10.2 Either Party shall have the right to terminate the Agreement, partially or entirely, forthwith by sending a written notice of termination to the other Party specifying the reasons for the termination, if any of the following events occur:
10.2.1 The other party materially breaches any of its obligations under this agreement;
10.2.2 The other party breaches any of its obligations under this agreement and, notwithstanding a written request from the non-breaching party to remedy such a breach, fails to comply with such a request within a period of thirty  days following such notice;
10.2.3 An event of force majeure prevails for a period exceeding three (3) months; or
10.2.4 The other party becomes insolvent or enters liquidation, a petition in bankruptcy is filed for it or a receiver is appointed.
10.3 Upon the termination or expiry of this agreement, any rights and obligations of the parties, accrued prior to the termination or expiry thereof shall continue to exist.
10.4 Within [INSERT] days following termination of this agreement the Processor shall, at the direction of the Controller, either (a) return all personal data passed to the Processor by the Controller for processing, or (b) on receipt of instructions from the Controller, destroy all such data unless the Processor is prohibited from doing so by any applicable law.
10.5 The Processor may retain Controller Personal Data to the extent required by Data Protection Legislation and only to the extent and for such period as required by Data Protection Legislation and always provided that the Processor and any sub-processor shall ensure the confidentiality of all such Controller Personal Data and shall ensure that such Controller Personal Data is only processed as necessary for the purpose(s) specified in the Data Protection Legislation requiring its storage and for no other purpose.
10.6 The Processor shall provide written certification to Controller that it and any sub-processor has fully complied with this section 10 within [INSERT DATE] of the termination date.
- Intellectual Property Rights
11.1 The Processor is and shall remain the owner of any materials used or made available in the context of the delivery of the services.
11.2 The Processor grants to the Controller a limited, personal, non-exclusive, non-transferable right to use any material provided in the context of the delivery of the services.

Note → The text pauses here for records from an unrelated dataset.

array([[110, 115, 146, 123, 143, 120],
       [129, 145, 135, 112, 154, 146],
       [101, 155, 137, 145, 130, 113]])
155

array([[130, 144, 149, 149, 149],
       [128, 128, 128, 131, 146],
       [128, 130, 145, 149, 149]])
130

array([[118, 110, 124, 150, 124, 106],
       [106, 140, 141, 113, 141, 147],
       [154, 136, 123, 153, 123, 126]])
136

array([[126, 137, 133, 126, 121, 126, 122],
       [118, 125, 128, 128, 136, 133, 124],
       [125, 138, 116, 125, 124, 105, 135]])
138

array([[130, 126, 129, 127, 111, 118, 142],
       [126, 106, 126, 125, 131, 129, 140],
       [137, 129, 112, 125, 112, 132, 110]])
129

array([[122, 121, 124, 119],
       [118, 156, 121, 112],
       [149, 102, 111, 122]])
102

array([[122, 116, 124, 131, 131, 128, 138],
       [ 99, 126, 140, 136, 116, 151, 145],
       [132, 139, 145, 128, 111, 142, 122]])
139

array([[124, 130, 128, 129, 136, 131, 118],
       [119, 140, 127, 122, 153, 129, 104],
       [121, 127, 128, 136, 135, 128, 127]])
127

array([[135, 116, 130, 127, 136, 138],
       [124, 136, 116, 137, 154, 125],
       [133, 112, 135, 120, 126, 127]])
112
---
[130 118 141 106] --> 118

[138 156 130 157 146 154] --> 138

[[118 122 140 137 127 138 101]
 [156 122 155 107 139 155 135]] --> 107

[[135 126 118 131]
 [124 123 101 107]] --> 107

[[156 138 124 145]
 [111 117 153 116]] --> 116

[139 125 145 120 104] --> 120

[131 152 133 126] --> 131

[[152  99 126 139]
 [112 122 127 150]] --> 112
---
[129 144 111 132 115 157 119] Out: 132

[[117 102 136 127]
 [107 147 148 120]
 [112 101 138 126]] Out: 127

[146 123 130 154] Out: 154

[146 115 137 120 126 106] Out: 120

[[131 128 128 130 134 129]
 [115 110 130 152 105 103]
 [128 134 125 126 127 130]] Out: 130

[[104 128 127 105]
 [149 119 123 130]] Out: 105

[135 123 106 150 136 114 149] Out: 150

[[122 135 132 130 149]
 [144 121 122 125 134]
 [135 114 134 103 117]] Out: 130

[[116 123 133 126 129 136 127]
 [147 137 137 134 124 136 100]] Out: 126

[[135 127 122 134 127 122]
 [140 113 134 143 121 101]
 [115 135 125 142 134 123]] Out: 134
---
[[133 133 130 127 131 131 129 125 135]
 [132 124 121 133 130 127 129 133 138]
 [128 130 123 129 128 128 129 130 137]
 [125 133 130 129 129 127 126 125 128]
 [130 156 128 129 116 125 126 134 113]
 [125 115 125 125 120 130 127 131 132]
 [129 142 119 128 147 130 128 123 151]
 [127 132 128 127 130 132 129 130 144]
 [126 136 119 122 129 126 130 120 135]
 [133 141 124 129 127 129 125 122 135]] Answer: 135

This license is valid for the duration of the agreement.
11.3 The Controller is and shall remain the owner of any personal data supplied or made available to the Processor in the context of this agreement.

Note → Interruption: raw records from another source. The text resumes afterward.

Below are the code and all the weights of a small trained network. Each question names an input and a class and asks about switching units off, where a switched-off unit gives its printed mean instead of its output.

import numpy as np


def w(rows, s, z=0):
    codes = np.array(rows[::2]) - 128.0
    scale = np.full(codes.shape[1], s)
    scale[-1] = z or s
    return codes * scale


def norm(h):
    return h / np.sqrt((h * h).mean(-1, keepdims=True) + 1e-5)


def f(y):
    return np.maximum(y, 0)


def log_softmax(a):
    a = a - a.max(-1, keepdims=True)
    return a - np.log(np.exp(a).sum(-1, keepdims=True))


def net(x, mask):
    res = np.array(x, float).reshape(1, 7) / 4 @ E
    u = 0
    for l in range(2):
        y = f(norm(res) @ A[l][:, :-1].T + A[l][:, -1])
        res = res + np.where(mask[u : u + 5], y, B[l][:, -1]) @ B[l][:, :-1]
        u += 5
    return log_softmax(norm(res)[-1] @ U[:, :-1].T + U[:, -1])


A, B = {}, {}
E = w([
[166,154,116,1,171],'x0',
[131,127,126,129,131],'x1',
[131,127,125,128,130],'x2',
[37,167,107,151,197],'x3',
[130,129,124,128,128],'x4',
[93,36,69,116,125],'x5',
[127,131,127,129,125],'x6',
],0.0083)
A[0] = w([
[253,144,196,159,53,83],'L0N1',
[168,47,158,84,31,126],'L0N2',
[119,199,195,143,156,99],'L0N3',
[208,128,160,84,101,3],'L0N4',
[107,167,161,212,99,51],'L0N5',
],0.011,0.0047)
B[0] = w([
[24,58,250,70,84,254],'L0N1',
[198,79,18,185,195,254],'L0N2',
[171,145,42,163,191,202],'L0N3',
[203,231,115,125,73,186],'L0N4',
[181,63,198,134,140,210],'L0N5',
],0.012,0.0066)
A[1] = w([
[115,124,168,252,59,51],'L1N1',
[108,94,138,231,132,83],'L1N2',
[62,68,129,100,127,148],'L1N3',
[169,158,155,127,72,5],'L1N4',
[106,133,103,170,167,93],'L1N5',
],0.015,0.0024)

11.4 The Controller grants to the Processor a limited, personal, non-exclusive, non-transferable right to use any personal data provided only in the context of the delivery of the services. This license is valid for the duration of the agreement.
- Governing Law
12.1 This agreement shall be governed by and construed exclusively in accordance with the national law of the Member state in which the Controller is established.
- Entire agreement
13.1 This agreement contains the entire agreement and understanding between the parties with respect to the subject matter hereof and supersedes and replaces all prior agreements or understandings, whether written or oral, with respect to the same subject matter that are still in force between the parties.

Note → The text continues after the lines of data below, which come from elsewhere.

Here is a tiny trained network, its code and every weight. The questions are about switching its units off for an input and a target symbol, where a switched-off unit gives its printed mean instead of its output.

import numpy as np


def w(rows, s, z=0):
    codes = np.array(rows[::2]) - 128.0
    scale = np.full(codes.shape[1], s)
    scale[-1] = z or s
    return codes * scale


def f(y):
    return y / 2 * (1 + np.tanh(0.7978845608 * (y + 0.044715 * y**3)))


def softmax(a):
    e = np.exp(a - a.max(-1, keepdims=True))
    return e / e.sum(-1, keepdims=True)


def log_softmax(a):
    a = a - a.max(-1, keepdims=True)
    return a - np.log(np.exp(a).sum(-1, keepdims=True))


def net(x, mask):
    ids = ['βγεζλω'.index(c) for c in x.split()]
    T = len(ids)
    res = E[ids] + P[:T]
    r = res
    for j in range(2):
        rows = slice(3 * j, 3 * j + 3)
        q, k, v = (r @ M[0][rows].T for M in (Q, K, V))
        z = softmax(np.where(np.tri(T) > 0, q @ k.T / 3**0.5, -1e9)) @ v
        o = O[0][rows]
        res = res + np.where(mask[j], z, o[:, -1]) @ o[:, :-1]
    y = f(res @ A[0][:, :-1].T + A[0][:, -1])
    res = res + np.where(mask[2:10], y, B[0][:, -1]) @ B[0][:, :-1]
    return log_softmax(res[-1] @ U[:, :-1].T + U[:, -1])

13.2 Any amendments to this agreement, as well as any additions or deletions, must be agreed in writing by both the parties.
13.3 Whenever possible, the provisions of this agreement shall be interpreted in such a manner as to be valid and enforceable under the applicable law stated as per clause 12 above.
14.1 Should any provision of this agreement be invalid or unenforceable, then the remainder of this agreement shall remain valid and in force. The invalid or unenforceable provision shall be either (i) amended as necessary to ensure its validity and enforceability, while preserving the parties’ intentions as closely as possible or, if this is not possible, (ii) construed in a manner as if the invalid or unenforceable part had never been contained therein.